If there was one simple message I repeated to myself more than anything else, it was that I could only control my actions. I can influence, suggest, communicate, empathize with other people, but a grown person can’t make another grown person do anything. A wife can’t make her husband do anything, nor can man do the same for his wife.

Genuine motivation is intrinsic. At the end of the day, we end up doing whatt we want to do anyway. I realized that I needed to lead by example. And even if that example was to show more effort, then I had to be in control of my effort regardless of what was happening around me. I would need to rely on hope and communication to get us the rest of the way.

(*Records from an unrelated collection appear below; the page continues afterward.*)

Each row of a before or after table is a point. The points were changed in one or more steps. Then noise was added and the rows were shuffled. The steps act on how far a point lies along the listed directions, d1 being the first. What was done? A step turns or swaps two directions, mirrors them in a line or flattens them onto one, adds a multiple of one to another, or multiplies one. Angles are multiples of 10 degrees, from the lower direction toward the higher: turns from -170 to 170, lines from 10 to 170 but not 90. Use the fewest steps. Two steps may share a direction if one is a turn and the other turns, adds or multiplies; they go together, in the order done. Otherwise the lowest direction goes first.

Directions:
(1): |  .34 | -.36 |
(2): | -.36 | -.34 |
Before, 9 rows:
|  .16 | -.16 |
|  .04 | -.09 |
|  .08 |  .30 |
|  .48 | -.54 |
|  .26 |  .35 |
| -.61 | -.01 |
|  .09 |  .46 |
| -.09 |  .33 |
| -.68 | -.38 |
After, 9 rows:
| -.38 |  .23 |
| -.15 |  .32 |
|  .14 | -.72 |
|  .71 |  .30 |
|  .00 | -.14 |
|  .53 |  .42 |
| -.36 |  .04 |
| -.26 |  .10 |
|  .02 | -.25 |
Steps: mirror d1 and d2 in the line at 20 degrees

Directions:
(1): | -.36 |  .42 | -.24 |
(2): |  .46 |  .19 | -.34 |
(3): | -.16 | -.39 | -.43 |
Before (13 x 3):
| -.07 |  .00 |  .45 |
| -.02 | -.47 | -.72 |
|  .43 |  .27 |  .30 |
|  .29 |  .38 |  .13 |
|  .31 |  .11 |  .06 |
|  .16 |  .57 |  .03 |
| -.26 |  .49 | -.22 |
|  .19 | -.16 | -.08 |
| -.38 | -.07 |  .73 |
|  .13 |  .50 |  .14 |
| -.42 |  .75 | -.61 |
|  .32 |  .06 |  .04 |
|  .15 |  .30 |  .06 |
After:
|  .14 |  .16 |  .44 |
|  .22 | -.70 |  .29 |
| -.48 |  .09 | -.67 |
|  .21 |  .31 |  .35 |
|  .08 |  .07 | -.22 |
|  .27 | -.29 |  .23 |
| -.41 |  .16 |  .35 |
| -.81 |  .44 |  .38 |
|  .09 |  .26 |  .29 |
|  .53 |  .22 |  .25 |
|  .11 |  .40 |  .49 |
|  .20 |  .19 |  .03 |
|  .34 |  .21 | -.02 |
Steps: turn d1 and d2 by -60 degrees; turn d1 and d3 by -40 degrees

Directions:
(1): | -.68 |  .17 | -.22 | -.30 |  .25 | -.18 |
(2): | -.17 |  .26 |  .73 |  .03 | -.15 | -.26 |
(3): |  .39 |  .49 | -.22 |  .00 |  .17 | -.50 |
(4): |  .16 |  .34 |  .20 | -.23 |  .47 |  .52 |
(5): | -.21 |  .18 | -.06 |  .76 |  .23 |  .10 |
Before:
| -.05 |  .05 | -.17 | -.33 |  .07 |  .07 |
|  .16 |  .15 | -.55 | -.46 |  .29 |  .12 |
|  .18 |  .35 | -.29 | -.38 |  .23 | -.15 |
|  .41 |  .07 | -.51 | -.50 |  .31 |  .16 |
|  .11 |  .04 | -.02 | -.48 |  .11 |  .32 |
|  .28 |  .22 |  .11 |  .20 |  .22 |  .07 |
|  .56 | -.04 | -.45 |  .19 |  .00 | -.34 |
|  .12 | -.39 | -.13 |  .04 | -.09 |  .03 |
|  .37 |  .39 | -.11 | -.42 |  .27 | -.12 |
|  .41 |  .04 |  .14 |  .12 | -.10 | -.05 |
After, 10 rows:
| -.43 |  .29 |  .19 |  .30 |  .27 |  .02 |
|  .83 |  .08 |  .47 | -.99 | -.21 | -.16 |
|  .62 |  .09 |  .05 | -.66 |  .04 |  .17 |
|  .39 | -.07 | -.02 | -.46 | -.24 | -.12 |
| -.12 |  .40 |  .05 |  .35 |  .41 | -.08 |
|  .89 |  .04 |  .30 | -.89 | -.37 | -.10 |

More than five years later, and we’re still working on it. However many of us never truly change until we’re on the edge of disaster. I’m grateful we had our moment and hope you other men out there have some core reminders you can repeat to yourself during the hard months and years.

Because if there is one guarantee, it is that every successful marriage is bound to face their own challenging years. But how you control your thoughts and actions will bring you to the other side of those years. Like myself, I hope the other side is the cool side of your marriage’s pillow.

BMWK, were you ever once at a crossroad in your marriage? How did you get things back on track?

 

About the author

Isom Kuade wrote 70 articles on this blog.

Isom Kuade is a father and a husband, resting his head in the middle of Texas. He's doing his best to adult with purpose and sneak in some good meals along the way. He and his wife tell stories of their triumphs, failures, and biased opinions at pancakesandcider.com.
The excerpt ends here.